News

Trans Freedom Fighters Help Today’s Trans Teens

Carl Siciliano, executive director of the Ali Forney CenterPhoto by Robert Stolarick

In the late 1990s when Carl Siciliano worked at Safe Space, an organization that helped homeless teens, he ended up with a lot of gang members at the intake center. Many of them, mostly Crips and Bloods, were virulently homophobic and would assault the gay and transgender teens who would show up. Instead of risking the threat of violence, many of the gay and trans teens stopped going. 

That’s when Siciliano had the idea of opening housing for gay homeless youth.

“I was never into the idea of segregated spaces,” said Siciliano, who now is the executive director of the Ali Forney Center. “But it was amazing to see what a difference it made, to see how well they responded to having a safe space.”

Now, Siciliano said, he wants to take that step specifically for transgender teens. Siciliano plans to open the center’s first housing unit dedicated to trans youth by next year, with one apartment initially, which can accommodate six to eight people.

“A transgender youth needs a safe space, somewhere where they don’t experience trasnsphobic bias and judgment and hostility from clients and staff,” he said. “A place where the complexities of their gender are going to be recognized.”

He said trans youth spend much of their energy defending who they are. 

“Some would do better being somewhere where they can just breathe free,” he said.

Junior LaBeija, a member of the team Siciliano assembled to consult on the new housing unit, said homelessness can be the “cruelest component” of a trans youth’s life. 

“Your mindset is now influenced by the harsh reality of biases, discrimination, prejudice, excommunication, stigmatization, verbal and physical abuse,” he said. “Imagine what supports and services trans youth are denied because of immaturity from being co-dependent and thrusted into these mean streets.”

Siciliano said no one lobbies for homeless children in the city, gay or straight, and trans teens are often left out of the equation. 

“It’s appalling to me that that these kids have to trade their bodies for sex to get some sleep at night,” he said. “Go to the different mainstream places and ask them: What do you do to provide for their transgender kids? See what they say. They won’t even know how to answer that question. That’s one indication of how tough it is for these kids in the system.”

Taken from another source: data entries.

Each row is a point. Examples show where two turns around zero, p and q, send a point. Write where each new point lands after one turn and then the other. Backwards means that the second turn is done in reverse. Each puzzle has new turns, and all numbers are rounded.
In the rows, 128 means zero.

Turn p:
[128 143] => [133 142]
[ 77 124] => [ 78 140]
[179 117] => [173 102]
Turn q:
[167  91] => [159  84]
[132 143] => [135 142]
[ 85 150] => [ 90 158]
Where do these land?
q, then p: [119 123] => [118 128]
q, then p: [ 66 127] => [ 74 158]
p, then q: [177 117] => [165  94]
p, then q backwards: [150 145] => [152 142]

Turn p:
[141 127 149] => [150 125 138]
[110 157 167] => [138 157 170]
[96 96 74] => [ 68 101 102]
[138 176 136] => [145 175 128]
[155  83 114] => [138  82 102]
Turn q:
[130 125 185] => [125 156 178]
[159 114  77] => [162  88  96]
[ 98 167 148] => [ 99 172 121]
[124 106 102] => [125  96 117]
Where do these land?
p, then q: [162  76 102] => [136  61 124]
q, then p: [104 113 136] => [113 122 153]
p, then q backwards: [ 87 151 124] => [ 96 137 162]
q, then p: [142 146 186] => [164 171 155]
q, then p: [145 153  92] => [122 129  81]

Turn p:
[175 119  85 126  92 106] => [157 134  96 124  77  91]
[114 129 119  90 114 106] => [103 128 121  92 120 108]
[134 165 158  87 148 123] => [123 170 145  92 160 127]
[137 126 166  89 138  80] => [125 138 164  90 150  82]
[108 141 142 155 189 130] => [123 128 130 161 191 138]
[113 114 134 166 139 188] => [140 105 131 161 134 190]
[ 95 152 143  94 159 122] => [ 94 142 131 101 172 132]
[122 127 120 199  78 153] => [124 121 135 193  72 156]
[155  79  85 147  94 144] => [164  87  99 138  74 129]
Turn q:
[183 144 152 108 134 131] => [184 145 154 124 115 132]
[139  96 158 116 151 120] => [153  95 152 128 150 135]
[ 92 110 141 101 103 120] => [ 99  94 142 102 112 121]
[ 83 110 132 146 116 119] => [ 84 101 125 140 132 120]
[172 124 152 137 111 125] => [165 124 143 152 102 136]
[ 93 103  31 139 135 125] => [ 90 124  34 107 151 139]
[161 124 166 120 132 168] => [154 138 172 133 123 167]
[100 214  91 156 142 116] => [ 95 204 102 136 139  74]
Where do these land?
p, then q: [ 64 180  92 177 157  73] => [ 57 135  83 166 185  78]
q, then p: [132 120 150 124  93 155] => [123 125 156 125 101 158]
q, then p: [172  92 134 162 152 130] => [184 121 117 166 132 144]
q, then p: [152 147 129  83  93 132] => [130 153 143  88  87 124]
q, then p: [126  94  98 135 136 114] => [141  99  92 128 131 128]
q, then p: [114 140 191  81 117 139] => [123 132 201  91 132 127]
p, then q: [137 123 102 134 149 152] => [140 142 100 128 137 153]

Turn p:
[120 158 114 128 120 154 121 160] => [113 162 121 123 120 150 133 159]
[160 107 108 126 116 124 127 132] => [157 119  96 126 125 133 119 128]
[158 143 119 141 171 127 134 118] => [149 127 133 149 173 145 138 128]
[ 92 143  89 119 166 124 110 130] => [ 84 145 117 112 175 136 120 126]
[ 84  84 145 162 155 179 171 111] => [ 77  57 141 145 118 152 173 128]
[172 135 132 143  99 103  99 137] => [171 146 117 150 116 112  92 140]
[130 152 114  73  92  84 126 108] => [147 176 117  93 120  95 120  82]
[118  87 183 119  77 160 126  92] => [127  89 156 129  49 135 117  94]
[113 157 148 163 120  99 135 151] => [119 147 144 153 127  86 137 160]
[134 112 128 107 164 125 131 140] => [137 109 135 100 157 136 130 134]
Turn q:
[122 147 118 139  75  76 150 169] => [133 149 133 146  76  83 174 152]
[145 134 136 140 151 156 148 148] => [135 137 124 140 152 163 142 147]
[102 128 130 122 153 153 149 109] => [ 98 123 116 125 150 153 135 105]
[134  93 114 105 159 154 131 121] => [119  87 112 113 152 152 115 136]
[136 146 138  88 169 145 132 135] => [109 139 122  90 166 146 127 148]
[133 132  98 142 177 145 110 104] => [126 127  89 140 167 135  90 119]
[153 121 136 161  70  70 114  81] => [184 122 155 144 102  64 130  83]
[ 96 119 164 115 127 123 119 177] => [ 88 134 171 129 109 138 129 162]
[129 133 119 140  72 129  99 108] => [158 135 130 125  79 118 110  99]
Where do these land?
q, then p: [117 118 105 102 135  45 106 175] => [122 136 116  94 133  42 109 172]
p, then q: [113 145 112 153 139 158 143 124] => [106 135 114 157 126 155 145 117]
q, then p backwards: [105 106 123 155 108 114 112 133] => [122 119 152 157 102 129 119 110]
p, then q: [159  99 174 105 149 138 164 114] => [162  83 163 109 152 148 154 125]
p, then q: [136 147 151 165 120 165 141 126] => [142 141 144 166 111 160 152 123]
p, then q: [160 146 120 127 113 101 117 116] => [161 151 115 129 144 107 116 127]
q, then p: [124 102 105  97 110 137 121 163] => [124 122 100  94  91 126 120 149]
q, then p: [121  98 110  93 108  89 121 116] => [138 108 112  95 117  84 109 110]
q, then p: [132 123 114 120 129 143 159 112] => [127 112 108 122 135 143 149 110]
q, then p: [108 225 181 140 151 159 118 112] => [101 206 193 150 155 164 152 104]
q, then p backwards: [133  99 115 150 146 159 106 119] => [152 103 119 146 139 143  94 112]

Turn p:
[106 177 155 105 116  89 104  92 187] => [130 145 176 101 173 105 133  88 188]
[129 146 142 207 153 165 163 118  84] => [142 177 146 181  99 185 137 137  82]
[157 126 134 126 117  85 225  68 127] => [197 119 140 187 121  95 205 119 143]
[118 111 118 130 151 121 106 146 167] => [ 97 106 138 131 154 129 105 147 145]
[138 108 153 162 111 134  96 133 108] => [141 130 151 114  94 141  91 140 112]
[124 115 163 142 125 115 101 196 140] => [ 97 126 161  85 123 125 112 182 116]
[102  98 122  90 114 168 157 152 119] => [ 82 111  90 126  88 116 155 125 124]
[128 133 120 108 113 119 123  43 122] => [170 120 126 147 127 113 122  57 150]
[102 117  71 121 150 134 118 183  82] => [ 88 138  69 133 142 111 103 153  74]
[122 146 106 101 133 118  77 108 160] => [122 119 121 106 171 124  94  97 161]
[160 129 110 131  94 143 125 137 128] => [151 132  98 113 110 138 122 146 146]
[151 131 143 113 159 145 140 160 111] => [119 113 120 111 134 155 156 144  94]
Turn q:
[ 67 106 111 106 164 145 168 162 100] => [ 69 118  74 124 159 162 135 149  96]
[168 158 156 141 135 113 118 120 107] => [145 174 163 139 122 112 138 116 119]
[105 184 141  89 128  86 141 110 111] => [102 167 110  95  80  95 148 126 105]
[127  92 131 164 129 139 106 155  92] => [128 126 134 174 161 140  90 124 108]
[151 159 178 102 170 168 101 146 145] => [138 192 154  85 155 153 118 151 153]
[131 157 141 134  82 131 140  98 140] => [132 126 145 123  73 135 134 103 145]
[102 167 129 179  95 116 110  94 194] => [130 123 120 143  78 101 119 101 215]
[131  80 147 128 168 149 102 152 137] => [123 125 142 121 195 137  99 144 136]
[158 111  48 142  80 121 123 133 170] => [192  57 110 156 104 118 140 150 148]
[118 117  61 101 131 109 160  88  75] => [138  96  75 123 123 117 169  95  62]
[132 104 139  78 129 137 122 142 127] => [127 117 138  88 141 138 113 153 104]
[145 100 155 172 125 122 146 136 139] => [110 114 171 164 144 129 132 123 146]
Where do these land?
p, then q backwards: [126 161 136 125 117 129 111 137 153] => [127 137 154 119 153 146 121 122 149]
q, then p backwards: [ 90 124 168 117 152  98 182 141 154] => [ 80 124 146 102 138 142 143 183 167]
p, then q backwards: [170 199 166 140 178 122 174 128 132] => [204 133 127 124 178 174 177 136 111]
q, then p: [195  98 164 146  99 135  99 141 129] => [149 108 191  87 110 169 127 137 110]
p, then q: [104 123  97 117 169 116 106 104 149] => [120 132 107 131 175 101 118  97 151]
q, then p: [ 95 104 145 138  94 143 105 112 109] => [129 121 134 121 113 131  76  90 133]
q, then p: [104  81  75 143 120 111 155 106 149] => [125  81 121 188 111  99 107 146 130]
q, then p backwards: [166 107 160 104  94 117 151 107 115] => [126 112 198 128 143 116 121 123 110]
q, then p: [126 171  87 124 119 126  92 150  46] => [187 186  77 119 135 145  96 134  93]
p, then q backwards: [105 112  82 127 137 182 106 154 145] => [ 49 125 129 136 127 147 134 154 127]

Turn p:
[131  98 141 141 155 123 125 127 178 118 117 129] => [129 107 145 157 124 112 130 107 172 125 106 123]
[141 160 104 119 156 108 114 161 128 114 125 132] => [143 164 123 122 130  99 145 155 131 117 100 141]
[ 97 147 159 123 109 193 103 138 141 154 153 150] => [112 131 146 114 114 172  59 157 152 125 144 143]
[126 145 111  79 140 131 133 122  95 127 136  91] => [133 145 121  83 171 141 145 139 111 116 122 108]
[132 119 108 151  95 146 176 113 142 133 105 143] => [134 103 109 138  90 167 156 108 128 145 141 144]
[134 127 152 100 139 109 124 118 118 126 104 121] => [119 129 162 114 143 117 140 110 111 119 116 123]
[162  95 117 111 129 141  81 123 123 118 110 127] => [163  99 130 109 138 103  99 111 115 129  96 131]
[109 124 152 126 126 105 105 108 118 148 133 140] => [ 89 131 141 125 136 109 106 115 117 138 138 127]
[126 139 145 130 145 126 146 173 131 162 162 133] => [125 152 151 136 126 128 131 177 151 157 145 115]
[144 156 113 153 114 121 155 112 119 141 139 127] => [136 157 105 132 113 139 145 116 120 145 157 131]
[114 101 160 113 152 136 161 117 109  94 133 140] => [123  93 157 137 163 132 151 130 133 102 157 141]
[126 130 117 148  97  79 121 116 144 142 141 140] => [100 136 103 133  91  95 130 113 123 143 141 114]
[132 125 123 151  95 147 110 137 112  84 126 115] => [155 113 104 148 117 134 107 134  98  92 130 125]
[119 126  89 147 139 127 139 127 133 131 108 104] => [131 132  94 145 136 144 149 121 129 140  99 125]
Turn q:
[156 113 152 114 141 119 156  96  98 101 114 108] => [146 113 144 124  99 128 168  89 104 112 112 113]
[128 147 106  97  96  97 107 117 103 112 113 131] => [140 138 112  93  93 127  88 107 124 130 107 126]
[122 117 119 118 148 163 157 138 162 107 109 134] => [118 107 114 128 142 133 165 141 165 100 116 137]
[165 164 118 134 135  98 103 128 156 125 150 132] => [155 160 130 145 144  91  97 109 149 123 134 116]
[124 101 137 102 143 144 151 128  99  95 112 148] => [126  95 126  98 114 137 156 121 111  90 126 143]
[102 112 117 137  93 146 144  90 148 114 137 153] => [102 122 125 122 112 147 138 105 162 148 143 172]
[105 118 154 124 121 102 133 115 150 140 148 100] => [103 125 160 123 141 119 132 113 133 165 122 108]
[141 102  87 143 105 107 123 129 111 154 138 136] => [151 110 102 131 108 122 107 134 121 166 159 131]
[105 125 136 157 138 123 165 158 125 148 153 167] => [108 120 136 134 141  91 142 165 110 138 151 170]
[105 165 140 130 125 161 144 152  96 137 129 113] => [106 168 126 120 118 139 147 169 102 119 116 129]
[130 118 139 104 148 156 103 117 116 150 119 104] => [145 131 135 117 151 173 136 131 114 126 123 102]
[119 147 105 142 133 119 101 151 125 139 154 131] => [122 151 106 129 147 112  98 142 120 135 148 123]
[149 153 133 153 131 120 109 156 125 103 120 121] => [124 144 122 158 118 110 105 132 122  94 125 111]
[162 111 139 110 102 157 116 134 155 129 114 114] => [146 119 150 135 113 159 127 139 169 115 134 103]
[109 128 138 155 160 108 110 110 150 164 109 130] => [130 117 134 162 175 133 114 122 115 155 104 139]
Where do these land?
q, then p backwards: [118 139 114 143 124  72  89 102 114 137 131 116] => [145 118 127 157 115 124  80  99 115 165 119 113]
q, then p: [117 109 118 131 115 133 144 105 123 120 105 144] => [124  93 121 119 112 139 126 121 130 142 134 148]
q, then p backwards: [119 118 144 135 149 132 113 143 147 133  93 113] => [ 98 102 135 129 140 140 121 144 128 118 114 101]
p, then q: [131 112 115 112 155 126 151 148 118 133 135 120] => [139 111 133 132 142 108 154 154 128 126 121 117]
p, then q: [165 185 112 116 137 136 152 125 118 109 141 136] => [157 168 132 106 111  92 144 128 152  99 131 143]
p, then q: [124 135 114  96 135 137 147 133 152 105 132 182] => [120  98 147  98 121 104 124 134 171 113 135 156]
p, then q: [104 137 110 144 135 139 102 121 125 132 141 110] => [128 139  89 135 150 137 111 129 129 121 121 124]
p, then q: [139 167 117  86 116 136 133 144 117 141 134 114] => [142 154 134  90 116 128 136 153 135 103 108 110]
q, then p backwards: [134 107 131 143 121 139  31  80 108 133 135 113] => [127 138 163 166  98 185 124  73 110 155 127  80]
q, then p: [122 114 183 140 112 136 150 152 102 120 132 119] => [106 111 151 151 127 147 125 155  96 108 159 111]
p, then q: [136 117 109 143 115 105 153 141 177 103 127 123] => [115 112 119 151  88 112 141 124 167 154 124 123]
p, then q backwards: [124 114 171 127 131 142 152 123 139 149 134 123] => [133  99 158 130 109 138 112 119 150 137 143 116]
q, then p backwards: [133 112 127 148 119 133 146 148 126 149 124 151] => [126 114 129 141 126 134 139 155 115 122 136 159]

Turn p:
[143 132 160 124 123 136 127  83 139 166 156 154 107 127] => [164 108 143 126 117 112 159 113 124 128 100 167  98 143]
[138 134 109 105 141 143 115 127 113 113 101 119 111 192] => [138 137  83 136 146 154 109 158 162 125  90 123 133 120]
[103 105 120 125 141 156 134 130  89 141  83 136 142 137] => [109 104 108 140 145 123 129 163 112 146 107 127 176 129]
[139  90 149 106 146 100 111 135 157 115 130 118 145 137] => [101 132 136 159 124 118 101 132 125  86 121 128  97 125]
[107 138 121 117 139 150 147 147  97 136 135 110  89 104] => [133 115 116  91 125 119 124 147 110 176 130 104 120 119]
[ 78 125  94 123 115 135 111 149  85 123 124 117 151 131] => [100 122 134 125 154 170 106 152 116 164 142 121 159 138]
[149 140 168 173 128  31 132 148 163 195  97 121 121 111] => [133 145 122 186  93  62  91  31 121 146 142 146 127 135]
[127 146 117 178 147 155 114 152  74 107 150 118 143 115] => [160 147 120 118 157 152 131 150  82 143 173 121 154 104]
[139 114 169 179 114 120 130  75  68 106 146 121 144 101] => [168  96 128 156 128 160 171 105  56 110 147 110 136 137]
[112 132 132 107 140 139 139  88 171 106 141 119 143 125] => [ 99 149 144 115 136 131 166 127 132 103 104 119  99 140]
[133 121 123 132 102 148 151 130 167 117 146 112 135 159] => [142 151 157 131 131 125 137 143 168 111 124 101 123 149]
[151 125  88 113 127 129 121 138 156 123 136 109 130 103] => [115 134 156  97 133 127 109 114 147 113 129 114 124  95]
[127 150 150 107 103 134 140 139 141 138 121 115 151 103] => [117 142 144 100  97 118 119 117 116 121 123 124 142 159]
[134 128  97 107 132  99 144 133 122 119 133 220 130 148] => [109  84  94 122 149 126 138 128 181 111 168 181 126 139]
[140 139 121 124 121 145 106 146 177 114 123 132  77 128] => [133 152 133 118  87 125 131 139 171 137 123 132 105  88]
Turn q:
[163 148 143 161 145 124 160 116 150 159 128 145 119 132] => [150 118 137 143 128 136 135 151 168 132  88 147 159 143]
[ 91 120 125 139 108  79 115 131 118 115 106 118 137 124] => [ 86 137 144 124 100 130  87 118 125 138 149 133 114 131]
[146 145 165 112 140 118 153  87 123 157 156 134 149 143] => [162 120 153 106 116 104 162 121 140 146 116 162 148 156]
[ 91 105  96 115 113 131 126 129 148 125 114  86 127 105] => [ 97  93 122 127 137 147 109  93 108 141 130 113  99 110]
[171 120 131 147 110 134 136  99 124 163 165 168 140 139] => [185 114 149 141  97 124 152 142 143 107 126 154 154 113]
[ 75 162 109 122 108 150 108 137 132 106  96 130 143 134] => [109 149 112 100 116 143 114 126 124 167 144  76 118 104]
[120 110 141 113  95 117 147 138 149  81 109 121 138 116] => [ 96 112 149 106 125 161 128 143 113 116 146 110 102 150]
[182 132 154 107 144 122 109 117 145 183 128 157 137 161] => [178 115 115 114 112 101 126 151 109 118  99 153 185 147]
[164 144 137 107 114 110 150  90 116 149 128 157  94 134] => [162 130 142 136 104 120 145 167 115 143  95 166 114 138]
[162 133 175 134 126 152 138 115  99 178 114 149 127 126] => [153 138 170 139 136 106 151 154 112 137  99 141 178 120]
[117 101 108 157 159 163 120 176 119 104 170  90  88 169] => [149 148  92 190 180 128 118  88 140 103 158  95 112 149]
[106 149 128 134 109 123  88 122 137  83 122 104 125  84] => [ 92 116 131 100 145 110 103 146 144 134 153 108  86 101]
[154 121  75 138 168 150 130 189  96 118 155  88 133 152] => [117 148  76 181 141 104 152  81 137  79 122  92 127 137]
[ 86 130 124 109 131 121 122 157 135 119 131 146 128  93] => [ 89 129 102 119 137 146 134 135 120 146 161 140 127 111]
[ 94  99 106 124 149 127 118 115 129  80  98 126 135 109] => [ 98 152 125  94 145 160 105 104 121 112 131 129  95 111]
Where do these land?
p, then q: [143 101 142 100 151 148 154 112 134  97 124 150 108 100] => [ 87 122 129 150 130 160 135 124 101 118 142 138  86 145]
p, then q backwards: [129 153  97 155 161  83 130 158  87 125 135 126 139 137] => [ 72 108 130 125 158 146  86 154 142 128 147 124 106 135]
p, then q backwards: [149 178 137 109 133 145 144 107 146 149 133 159 144 124] => [149 131 139 100 178 110 135  98 122 122 144 139 157 134]
q, then p: [105  95 157  93 146 139 130 136 101 124  85 154 118 147] => [148 135  82  94 149 150 124 144  94 141 121 155 149 152]
q, then p: [156 124 102 147 126 124  81 128 143 167 166 128 141 117] => [105 103 163 142 128 139 126  99 132  87 164 125 129  96]
q, then p: [112 110 149 151 142 119 100 118 108  70 113 105 108 187] => [165 179  94 129 123 174 115 118 127 130 100 149  81 114]
q, then p: [139 149 111 110  84  81 106 124 145 151 178 119 148 110] => [122  70 177 158 117 134 112 118 161 127 161 123 109 138]
p, then q: [105  93 157 155 134 130 163 122 107 126 126 133  96 161] => [121 117 131 193 119 136 110 106 147 103 108 126 141 146]
p, then q: [142 116 107 114 102 160 154 108 118 122 114 141 153 124] => [113 123 135  96 132 151 142 104 109 103 133 112 136 159]
p, then q: [152 149 120 156  87 103 104 128 171 149 122 141 153  88] => [159 115 178  73 111 124 142 154 149 145 151 144 123 124]
p, then q: [111 116 137 105 149 161 153 119 143 141 123 125 156 119] => [ 92 158 124 123 118 134 123 118 112 143 132 130 134 167]
q, then p: [128 156  77 126 102 122 110 136 167 148 139 133 108 122] => [126 103 178 131 126 126 108 123 151 146 136 114 150  84]
q, then p backwards: [ 85 110 156 131 155 147 135  98  81 107  95 103  96 125] => [ 97 148 105 143 160 115 105 120 156 161 171  80 152 127]
q, then p: [155 155 125 141  87 133  96 171 128 144 162 109 125 111] => [120 127 165 161 141 121 101 106 123 132 178  90 114 118]
p, then q: [129  98 152 133 159 112 145 133 111 104  83  73  95 174] => [ 88 119 119 171 127 109  77 101 153 115  92  88 107 103]
q, then p: [109 142 121 121 130 141 143 148 158 125 149 148 161 102] => [107 118 167 100 151 108 139 148 140 124 126 111 124 143]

Siciliano said the Center’s new housing will be driven by a recognition that trans teens have a different set of challenges. 

“We acknowledge that it costs more for these transgender kids; it costs more for them to look presentable and be employable,” he said. “They need more bathroom time. They need more resources to look presentable, to get a job and to get ready for school so they are not subject to humiliation. They need safe access to hormones.” 

As part of a history program he calls the Summer Sessions of Legends and Pioneers, Siciliano invited two trans women who were teens the night of the Stonewall riots. 

Siciliano said they were part of a crew of LGBT youth who congregated across from the Stonewall Inn during the 1960s. They were throwing pennies, known as “coppers,” at officers as they dragged gay men to the back of waiting police wagons. 

“They were the most out-there, in-your-face, not-hiding-their-queerness people in New York City,” he said. 

But what most people do not know, said Sicilaino, is that after the arrests at Stonewall, a trans teen turned the incident into a full-blown act of civil defiance. Her name was Ms. New Orleans, and as she loosened a parking meter from its moorings, people saw what she was doing and helped. Once it was free, she used it as a battering ram.

“That was the moment,” Sicialiano said, “that was the moment when that night went from being hostile and tense to a full-fledged riot.”

He said the more established LGBT organizations that have benefited from the trans teens of decades ago — those who were instrumental in taking the fight to the streets at the beginning of the movement — shouldn’t abandon those same teens now. 

“It’s shameful to see them pushed from the Village, but it’s more shameful to see how many of them still need to sleep on trains because they can’t get housing,” he said. “It’s a betrayal of the role that transgender youth played in the Stonewall riots, and the role they have played in the liberation movement to see these these kids pushed away.”